CVSS:4.0/AV:N/AC:L/AT:N/PR:N/UI:N/VC:N/VI:N/VA:H/SC:N/SI:N/SA:N
Summary
A Denial-of-Service vulnerability was discovered in Netty's DefaultHttp2FrameReader. The reader accepts an unbounded number of HTTP/2 CONTINUATION frames per header block, with no frame count limit enforced. The existing mitigations which included a byte-level cap via maxHeaderListSizeGoAway could be bypassed by sending 0-byte CONTINUATION frames, which are valid per RFC 9113. An unauthenticated remote user can exploit this to monopolize server threads with minimal bandwidth, causing CPU exhaustion and connection-level Denial-of-Service against any default-configured Netty HTTP/2 server.
Impact
- CPU Exhaustion: Each CONTINUATION frame triggers full parse-and-verify logic server-side at ~389ns per frame, creating a significant CPU cost asymmetry relative to the 9-byte attacker wire cost.

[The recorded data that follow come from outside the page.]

Below are the code and all the weights of a small trained network. Each question names an input and a class and asks about switching units off, where a switched-off unit gives its printed mean instead of its output.

import numpy as np


def w(rows, s, z=0):
    codes = np.array(rows[::2]) - 128.0
    scale = np.full(codes.shape[1], s)
    scale[-1] = z or s
    return codes * scale


def f(y):
    return np.maximum(y, 0)


def log_softmax(a):
    a = a - a.max(-1, keepdims=True)
    return a - np.log(np.exp(a).sum(-1, keepdims=True))


def net(x, mask):
    res = np.array(x, float).reshape(1, 6) / 4 @ E
    y = f(res @ A[0][:, :-1].T + A[0][:, -1])
    res = res + np.where(mask, y, B[0][:, -1]) @ B[0][:, :-1]
    return log_softmax(res[-1] @ U[:, :-1].T + U[:, -1])


A, B = {}, {}
E = w([
[123,125,128],'x0',
[55,89,72],'x1',
[126,132,127],'x2',
[213,203,104],'x3',
[136,116,131],'x4',
[31,255,54],'x5',
],0.0068)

- Connection Monopolization: The HTTP/2 protocol requires all other frames on a connection to be blocked while a CONTINUATION sequence is pending. A single open CONTINUATION chain freezes the entire connection.
- Thread Pool Starvation: Attacking multiple connections simultaneously exhausts the server's I/O thread pool, causing complete service unavailability.
Attack Prerequisites
None. This vulnerability affects the default Netty HTTP/2 server configuration. Any user capable of opening an HTTP/2 connection over TLS (h2) or cleartext (h2c) can trigger the issue.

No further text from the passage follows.